In February 1959, CKX asked Manitoba Telephone System (MTS) to apply to the CBC to extend their television signals to four additional Manitoba communities; Dauphin, Swan River, The Pas and Flin Flon.

For nearly half a century, the station remained under the ownership of Craig Media.

During the early 1980s when the CRTC had called for applications for a new television station serving southern Manitoba, CKX-TV had raised fears that extending CKND-TVs signal into the Westman area would split the revenue from national advertisers which could cause CKX-TV to operate in the red.

In 2004, Craig Media announced a deal to sell its broadcasting assets to CHUM Limited. The sale was approved by the Canadian Radio-television and Telecommunications Commission (CRTC) on November 19, 2004, and became official on December 1.

CHUM relaunched the original Craig Media A-Channel stations as new affiliates of Citytv on August 2, 2005, at the same time as the existing NewNet stations picked up the "A Channel" name. It generally left CKX's programming alone, though the A-Channel logo was occasionally seen during primetime programming.

On January 15, 2007, master control for CKX-TV was moved back from Portage la Prairie to Brandon.

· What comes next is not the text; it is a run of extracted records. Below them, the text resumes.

The same turns and mirrors carry the whole set onto itself and the rows of a family onto each other. Which other rows belong to the same family as each row named below? List them in the order they appear above.
These 32 rows form 4 families of 8 rows each.
Z440: [ 23  13   5 -35   0  23   0  -9 -36 -31   7 -16  -6  -9]
Z223: [ 22   9  10 -18  18  24  14 -23 -42  -9  18 -25   6  -2]
Z847: [-23   0  41  17  -4 -11 -61 -22  31  29  -8 -13  12 -19]
Z874: [ 40  27  29 -17  -2   9  -6  14  -5 -28  32 -11  23 -33]
Z896: [ 22   9   5  -6  15  -1  -2  -5 -46  -5   6  24  -4 -17]
Z267: [-10  18  36   6   3   8 -46 -36  10  13   4 -55  -2  37]
Z338: [  7  -6  34  14 -21 -17 -66 -23  34  32  -2 -17  20  -8]
Z780: [-29  21  46   8  -9 -10 -66 -24  22  34  13 -17  11 -15]
Z885: [-26   0  28  14  11  -7 -53 -39   0  34 -13 -17  -7  19]
Z509: [ 33  32  20 -11  14  -6 -10  15 -21 -30  23 -21  23 -33]
Z193: [ 12  11  59   0  -6   7 -61 -25  25  -4  21 -45  32  20]
Z841: [ 39  27  14 -15  11  10   6   0 -36 -26  22 -15   1   6]
Z619: [-23  31  39   5  -1   1 -56 -36   1  24  14 -38  -3  29]
Z525: [  0 -11  57  12  -7  -9 -70 -23  29  14   7  -7  33 -17]
Z690: [ 28  17  15 -36 -10  26  -5   4  -5 -37  21 -20   9 -31]
Z420: [ 23  21  16  -4  15 -15 -14  17 -20 -18  13   5  26 -54]
Z553: [-12 -19  37  14   7 -14 -64 -37  -7  24  -8   5  11  11]
Z676: [-10  19  53   7 -12   4 -55 -20  40   9  12 -51  18  -1]
Z400: [-35  19  35  10   3 -11 -61 -35  -2  37   3 -14  -2   7]
Z886: [ 23   7  20 -10   1  -3  -9  11 -13  -6  14  24  16 -53]
Z336: [  9  -2  -4 -23   0  11  -8 -10 -35 -12  -1  14  -6 -30]
Z934: [  1 -10  17  16 -10 -18 -61 -37   9  37 -11 -11   5  18]
Z132: [-19  38  54   0  -9   1 -62 -24  25  19  22 -42  11   4]
Z680: [ 14   4  22   8 -10  -8 -52 -37   6  23   1 -41   4  39]
Z890: [  8  -7   6  -8  15  12   2 -19 -38   4   3  12   9 -35]
Z588: [ 31  32   8 -10  24  -5  -5   3 -43 -26  17 -19   9 -12]
Z371: [ 33  16  28 -22   3  26   6  -6  -8 -22  33 -36  25 -30]
Z500: [  4   0  40   5  10   0 -54 -44 -10   7   4 -31  11  48]
Z947: [ 17  -1  26 -13   3  16  -2  -2  -3  -2  22   2  30 -64]
Z710: [ 22  10  39   5 -20  -5 -60 -24  36  17  11 -47  19  15]
Z521: [ 18  18   0  -1  26 -17  -7   5 -47 -11   3   6   7 -32]
Z139: [ 15   1  11 -27 -12  14 -12   3  -6 -20   7  10  10 -56]

Which other rows belong to the same family as Z553? Z223, Z193, Z525, Z890, Z371, Z500, Z947
Which other rows belong to the same family as Z509? Z780, Z619, Z420, Z400, Z132, Z588, Z521
Which other rows belong to the same family as Z690? Z440, Z338, Z336, Z934, Z680, Z710, Z139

Ownership changed hands once again on June 22, 2007, as CHUM Limited was sold to CTVglobemedia. Originally, CTVglobemedia wanted to retain CHUM's Citytv system and sell CKX-TV, CHUM's A-Channel stations, and several speciality channels to Rogers Communications. However, this was denied by the CRTC, and CTV was forced to sell the Citytv stations to Rogers instead. Richard Gray was named the head of news for CKX-TV and the A Channel stations. Gray reports directly to the CTVgm corporate group, as opposed to CTV News, to preserve independent news presentation and management. CKX-TV was CTV's first CBC affiliate since selling their CBC stations in Northern Ontario and Saskatchewan to the CBC in 2002.

In early 2009, CBC decided it would not renew CKX's affiliation agreement past its expiration date of August 31, 2009. When CTV offered to sell the station directly to the CBC for a dollar, they refused, saying they could not afford the station's ongoing operational costs, and costs associated with the upcoming digital transition. Because of this, CTV put the station up for sale, saying it would shut it down on August 31 if no buyer was found.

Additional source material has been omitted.